NEW YORK -- The Sudanese government yesterday rejected the Bush administration's charge of "genocide" as election-season rhetoric, while U.N. diplomats sought to increase international monitoring of Sudan's Darfur region.

"They should not use a humanitarian problem for a political agenda," Sudanese Foreign Minister Mustafa Osman Ismail said during a visit to South Korea yesterday.

"We know that an election is going on. We know the political parties, the Republicans and Democrats, are competing for the votes of African Americans."

On Thursday, Secretary of State Colin L. Powell told the Senate Foreign Relations Committee the administration had concluded that "genocide has been committed in Darfur" by the government and the government-backed Janjaweed militia, "and genocide may still be occurring."

U.S. diplomats are urging the United Nations Security Council to impose sanctions on Sudan's oil exports unless the government ceases the killing, rape and intimidation that has displaced an estimated 1.2 million black Africans in western Sudan.

The government and the Janjaweed militia are predominantly Arab.

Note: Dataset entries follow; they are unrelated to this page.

Each row is a point. Any point is a mix of the corners, with weights that add up to 1. It lies inside the corners' shape when no weight is negative. Is each point inside? If not, which corners have a negative weight?
In the rows, 128 means zero.

Corners:
(1): [114 136 145]
(2): [ 44 178 160]
(3): [147  54 108]
(4): [167  91  83]
Points:
[132 113 114] -> inside
[118  83 128] -> outside (4)
[ 96 127 145] -> outside (4)
[ 94 116 141] -> outside (4)
[155  85  95] -> inside
[ 69 160 152] -> inside
[153  77 113] -> outside (2)

Corners:
(1): [118 178 161  85 144 131 117 181 166]
(2): [108 188 220  96  86 120 168 130  81]
(3): [152 137  54 176 166 157  90  60 129]
(4): [ 74  90  94  59 118 186 111 105 175]
(5): [122 104  87 184 161 115 129  72 191]
(6): [ 68 128  59 191 131 149  60 107 168]
(7): [141 127 160 125 175  97  86 126 100]
(8): [192 129 163 127  87 152 148 242 125]
(9): [225 162 176  69  75  82 130 180  68]
(10): [ 48  77  25 178 187 119 138 114 157]
Points:
[158 139 125 112 118 115 120 141 114] -> inside
[119 105 114 143 185 128 104 131 153] -> outside (2, 6, 9)
[145 148 135 124 124 125 122 124 111] -> inside
[113 125 127 120 136 125 125 149 143] -> outside (3)
[112 131 116 130 136 152 107 138 132] -> outside (5, 9)
[ 94 123  96 155 150 151 106  97 125] -> outside (1, 5, 9)
[110 140 102 150 134 141 101 111 141] -> inside
[105 121  89 144 147 152  96 130 169] -> outside (2, 9)
[151 133 136 124 137 125 131 148 137] -> outside (6)

Corners:
(1): [146 141  85 127 196  66 228 186 152 179 138 140  50 177]
(2): [ 87  98 119  95 124 208 143 225 109 152 187  99 113 187]
(3): [199 122 132 103 100  66  90  47 144 143  48 137 161 146]
(4): [ 86  45 119 102 163 206 171 156 115 188 186 126 158 185]
(5): [148 183 135 127 161  66 165  66  96  82 136 127 122 146]
(6): [145 114 100 146  89 122 103 163  85 206 140 143 115 133]
(7): [138 181  90  88 141  87 135 120 167 167 132 152 149 111]
(8): [129  70 109 161  96 114 116  77 101  68  51  79 148  62]
(9): [160 123 105 129  61  42 109 110  90  92 140 150 137 144]
(10): [186 138 146 144 182  65 121 111 124 183 100 104 170 176]
(11): [132  59 178 125 142 116 106 118 117  66 122 111 100 163]
(12): [ 85  88 149 150  64 125 131 143  82 136 116 113 150 104]
(13): [130 169 152  69 150 106 156 111  85   7 115 136 165  88]
(14): [117 110  78  98 196 122 122 166 119 146  70 122 100 179]
(15): [116 104 122  70 140  88 192 136  93  89 190  96 119 149]
Points:
[124 113 125  99 141 122 156 147 108 102 124 114 141 140] -> outside (5, 6, 7, 11)
[134 108 130 116 142 103 147 120 105  94 116 113 129 144] -> outside (6, 7)
[141 123 125 118 142 105 135 128 114 141 126 123 144 146] -> inside
[128 119 120 101 141 100 148 124 118 110 127 115 133 141] -> outside (6)
[119 103 127 134 104 113 132 127  97 124 115 115 138 118] -> inside
[166 126 107 120 155  82 146 110 118 151 102 128 131 154] -> outside (2, 7, 11, 12)

Corners:
(1): [132 123 112 188 107 138 121 166 129 163 134 138 186  61 123 163 142 106
 171 100]
(2): [104 100  45 155 135 158 151 151  97 176 129 113 189  47 135 117 134 112
 121 141]
(3): [119 126 145  84 101 114 122  98 169 199 154 156  94 168  43 126 132 148
 151 181]
(4): [125 131 177  45 113  93 142 202 166 148 128 115 117 100  77  51 155  89
 172 184]
(5): [146 123 125 212 211  30  38 104  34  80 112  69 115  94 190 129 154 142
  62  68]
(6): [132  92  63 149 160  69  95 130 139  61  85 121  78 118 162 100 115 152
  48 100]
(7): [115 118  91 200 153  97 159 157  67 139 165 154 181 109  88 174 146  77
  83  96]
(8): [144 139 128 159 129 188 148 228  65 165 131  70 164 105 117 180 101 140
 123  89]
(9): [157  91 149 126 193  96  99  81 117 113  93 113  89 128 157 162 188 135
  79 104]
(10): [214 127  99 186 181  79  95  74 125 131  85 110 113 122 165  67 166 184
  65  98]
(11): [109 137 110 148 160 163 115 172 109 198  75 123 123 136  65 202 130  83
 104  99]
(12): [122 196 131 128 134 103 154 109 152 103 161 139  92  89  95 123 152 117
 130 164]
(13): [145 169 147  59 122  80 156 154 146 119 139 157 157 122  86 141 123  73
 171 197]
(14): [136 181 141 116 116 128 100 132 148 160 191 153 109 163 145 136 157  90
 146 157]
(15): [180 101 143 121 177  86  64 123 161 100 114 122 121  94 139 127 133 172
  33 130]
(16): [ 60 165 188 108  61  89 140 108 164 122  92 129 155 186  88 114 142 112
 110 196]
(17): [ 82 135 136  90 124 153 125 154  73 116  94 181 158 113  95  94 139 106
 135 184]
(18): [108 149 157 128  92 101 144  88 173 171  99 183  71 128 139  89  99 102
 131 176]
(19): [100 132 187  89 171 111 162 135 184  98 105 137 154 164  66  78  93 113
 143 203]
(20): [104 142  99 140 139 114 102  35 113 123 127 132 125 130 160 118 144 158
  53  47]
(21): [ 86 183 177  89 115 117 151 177 177 209 136 180 142 169 111 155 132 140
 179 179]
Points:
[114 140 131 116 126 124 132 129 135 138 117 151 133 133 106 126 133 119
 118 154] -> outside (4, 5)
[127 139 130 130 146 117 125 125 126 153 129 142 132 115 111 130 145 109
 124 137] -> outside (6, 8, 16)
[129 137 130 130 147 106 116 128 123 138 119 129 123 126 124 122 142 125
 108 136] -> outside (1)
[128 142 129 132 131 108 126 145 133 144 129 126 135 121 114 122 131 121
 118 138] -> outside (9, 17)
[ 91 181 163  84  93 117 161 141 171 180 133 179 134 150  70 110 137  86
 179 186] -> outside (2, 5, 6, 8, 9, 15)

Corners:
(1): [136  70 204 159 162 162 148 103 171  93 102  84 206 139 145  88 135  98
  67 123]
(2): [214 134 142 147 150  82 129 165 107  90 161 164 159  77 156  47 168 100
 159  75]
(3): [171 114  84 141  98  68 132 161 127 146  82 120 134 142  75 132  70 180
 126 170]
(4): [ 89 158  75 200 168 191  79  96 102 143 112  97  92 169 108 182 160 128
 117 140]
(5): [110 184 159 101 160 162 110 188 111 160 194 167  60  76  73 183  77  99
 164 124]
(6): [ 71 218 126 114  77 193 132 155 131 168 162 112 105 143 135 203 115 169
 158  99]
(7): [171 114  80  72 172  40 149 115  79 127 191 102 114  68 113 171 118 163
 102 109]
(8): [126 177 114  96 159 130 117 103 152  78 118 168 160 145 115 105 163  74
  73  89]
(9): [189  50 166  61  64 188 166 123 124  78 162 187 209  80 192 120 212  82
 126  68]
(10): [118 187 157 109 177 107  68 129  74 113 182  88 105 194 113 153  64 156
 181 104]
(11): [149 144  46 195  95 139 113 103 108 219 194 118  42  93 115 127  97 122
 204 154]
(12): [177 186  99 119  80 174 158 129 114 175 130 186 124 110 126  74 153 109
 147  68]
(13): [129 102 133 188 163 130 167 160 160 114 109 102 151 185  62 103  90 137
 169 148]
(14): [ 97 105 149 117  76  69 200 137 139 191 140  78 141 124 156 128  96  83
 176 185]
(15): [119 149 184 144 139 212 163 106 147 143 145 101  89  67 113 132  85  55
 158 194]
(16): [141  75 115 134 121 159 155  59 181 135 150 183  98  46 164 187 210  75
 120  91]
(17): [120 139 167 116 128 114  85 166  71  79 151 146 169 106 126 105 163 192
 149  89]
(18): [148 130 163 197 181 181 121  88  96  79 121 142 138 170 158  61  78 185
  90 105]
(19): [ 97 140 158 127  95 164 150 198 124 117 120 106  94 164  88  77  48 146
 144 119]
(20): [ 73 122 129 128  65  73 149 167 101 173 118 116 130  91  81 197  87 112
 181 127]
(21): [128 147  88 177 159 183 156 152 124 174 128 102 118  85 172  65  80 185
 169  99]
Points:
[126 143 141 125 132 133 126 140 113 130 152 117 120 134 120 130 102 130
 151 117] -> inside
[148 139 125 125 123 127 131 135 109 135 162 141 125 105 132 123 122 130
 161 107] -> outside (1, 4, 19)
[116 172 132 134 123 150 107 171 105 130 145 121 113 121 102 130 100 139
 179 130] -> outside (1, 7, 12, 14, 16, 18)
[136 129 138 161 124 152 144 144 128 133 116 132 137 114 116  86 110 105
 144 136] -> outside (6, 7, 10, 16)
[133 139 114 137 122 108 142 133 125 137 135 123 134 130 122 109 114 135
 143 113] -> outside (4, 5, 9, 15)
[120 140 130 136 122 148 141 135 127 144 141 119 126 117 134 134 116 132
 146 116] -> inside
[145 122 119 121 124 104 140 143 120 140 146 122 132 111 118 118 114 128
 147 114] -> outside (4, 6, 15, 18)
[136 139 118 151 121 152 135 120 123 155 156 122  98 101 120 126 109 111
 159 139] -> inside

Corners:
(1): [142 164 109 178 111 176 122 118 130 166 145 127  59  89 168 116 187 171
 141 114]
(2): [ 94 139 154  80 141 118 140 120 173 150 133 138 111 132 149  79 122 153
 142  41]
(3): [148 141  76 138 121  85 140 193 132 152 143 114  65 151  90 102 133 145
 125 125]
(4): [ 95  93  85 168  96  85 136 192 170 161 123 103 160 117  71 158 121  81
 140 175]
(5): [175 150 105 132  99  94 100 110 107 156  98  87 144 172 104 144 189 131
  86 198]
(6): [113 175 172  52 110 204 109  76 188  58 164 154 107 166 162  98 132 119
 179 124]
(7): [ 87 149  77 114 155  94 106 122 236  35 137 159  68 117  46 134 139 128
  92 148]
(8): [ 95 177 108 198 106 121  95 124  25 138 186  73  84 136 164 150 128 196
  65 109]
(9): [178 124  84 108 104  49 114  97  85  57 101 128  88  78 128 166 150 195
 117 142]
(10): [ 71 126  59 125 152 157 156 139 112 124 158 140 146 158  42 162  90 214
 130 157]
(11): [ 50 119 108 152 142  96 115  54 128  99 213  70  95 130  56 137 221  79
  61 148]
(12): [143  95 138 136 169  93  79 113 138 152  87 137 120 140  79 136  80 113
  85 184]
(13): [ 64 111 135 121 146 126 163 179 169 124  62 170 129 104 116  76 111 113
 152 138]
(14): [ 57 152 125 198 155 135 151 167 179 150 166  33 139 149  58 118 155 102
 142  95]
(15): [ 95 171 155 148  50 156 123  89 168 140 152  72  60 144 122  95 172 110
 177 103]
(16): [ 99 131 100 117 162 150 115  92  95 116 159  85 101 133 180 133 165 194
 142 133]
(17): [ 89 183 110 198 135  40 103 143  78 187 117 111  78  60 160 139 185 129
 108  70]
(18): [145 123 195 133 180 119 141  71 106 150  65 154 174 171 223 148 147 111
 100 187]
(19): [110 116 196 100 160 100 165 121 105 232 126 121  87  73 199 106  96 158
 103 118]
(20): [122 152 147 118 163 156 140  94 101 115 150 115  26 108 142 173 201 160
  54 115]
(21): [170 143  75 112  98 145 157 130 126  97  34 157 148 149 129 139  78 121
 108 178]
Points:
[ 83 141 113 109 119 134 138 118 168  84 145 121 111 137  76 130 127 138
 114 137] -> outside (1, 3, 12, 16, 17, 18)
[116 139 109 147 129 113 135 144 134 143 115 114 107 125 114 130 131 142
 121 133] -> outside (6, 11)
[119 137 122 134 128 109 124 119 134 126 125 122 102 125 117 132 142 134
 112 138] -> outside (16)
[123 132 119 135 134 121 116 120 133 133 118 125 110 131 117 132 124 134
 112 148] -> inside
[106 147 124 133 126 124 124 116 141 122 139 115  87 125 121 130 147 139
 113 129] -> inside
[122 137 136 122 125 111 125 135 166 141 104 139 125 132 121 109 131 122
 148 139] -> outside (8, 11, 16, 20, 21)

The victims in Darfur are members of African tribes that practice Islam mixed with traditional animist beliefs.

A draft resolution sponsored by the United States calls for an immediate halt to the fighting in western Sudan and an increase in monitors from the African Union (AU). Failure to comply with terms of the resolution would trigger sanctions on Sudan's oil exports.

"Sudan is a major disaster," U.S. Ambassador John Danforth said yesterday. "I think all members of the Security Council agree that they want to encourage the presence of AU monitors in Darfur, [because] if outsiders are there in great numbers it would chill the willingness of the government" to attack civilians.

U.S. officials say they expect the resolution to come to a vote sometime next week, but acknowledge its passage will not be easy.

China, Russia, Pakistan, Algeria and other council members oppose sanctions on Sudan's oil industry, which is operated, in part, under a contract with China's state oil company.

Sudan's U.N. ambassador, Elfatih Erwa, said yesterday that his government welcomes monitors from the African Union, including their armed escorts, but only if the AU deems it necessary.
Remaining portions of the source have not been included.